Registration fees and taxes are frequently based on weight; and tolls are
frequently based on number of axles.

But the relationship between weight or axles and fees is generally linear,
while the actual wear and tear on roads is quartic (to the power of 4) in the
weight per axle, times the number of axles. If taxes and fees were properly
proportional, there would be a much bigger difference in price between a
motorcycle and 1 ton pickup truck, let alone an 18 wheeler.

> Do you really want to have to log every mile driven, and submit it to the
> IRS?

You can use odometer readings that you collect at annual inspections. I
realize that not every state does this, but every state I have ever lived in
does; you have an annual vehicle safety and emissions inspection, and at that
point they can check your odometer too and include that in the calculation.

You could also use the current automated toll collection systems, which are
based on transponder or license plate for those who don't have transponders,
for highways and congestion charges for cities, if you want to be able to
charge different rates in different areas, and just subtract those numbers
from the odometer readings afterwards.

Metering EV charging separately does't really solve the problem.
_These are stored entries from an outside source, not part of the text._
Known rows, with every way that one mark hangs from another:
A(T(K Q)): [ -5   7   5  14 -17   1  -3   6  -3   3   5   5   3 -10 -12   1  -1  -8
   9  -5   2   9  -3   1  12   4  -5   0  -2  -4  -2  -6  -2 -14   5  15
 -12  20  11 -16  -4  -9  -3   0   7   2  -1   5  11   2   3  -8 -15  -3
 -10   9   8  -4]
Q(A(T) K Z): [ -4  13  -4  -1 -21  -4   7 -30  16   2 -11  18  -5   5  -9  14  -8   1
  -5  -5   7  12  -8   5   7  -3  13  18  -8  -4 -17  -5  27 -11   7   9
 -13  24   1   9 -10  -6   2  -7  -3   5   1  -1   5 -19  14 -12  -9  -1
  -8  -4 -10   1]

Gas taxes are
not in proportion to actual maintenance costs of the roads, and are currently
a fixed amount, not tied to the price of gas or inflation, so they don't cover
the full costs. If you just applied the same kinds of laws to EV charging,
you'd be left with the same kinds of problems.

By not charging proportional to road wear and tear, there is an effective
subsidy of those who drive larger vehicles, and in particular commercial cargo
transport on the highways, by those who drive smaller vehicles. If you were to
change the way vehicles were taxed, the larger vehicles would pay more of the
burden, which would mean they might switch to alternatives like train
transport, or moving production closer to consumption, or the like.

A similar problem exists in cities and on busy highways used by commuters,
where congestion is a substantial externality. There it's the square footage
of vehicle footprint that makes the biggest difference.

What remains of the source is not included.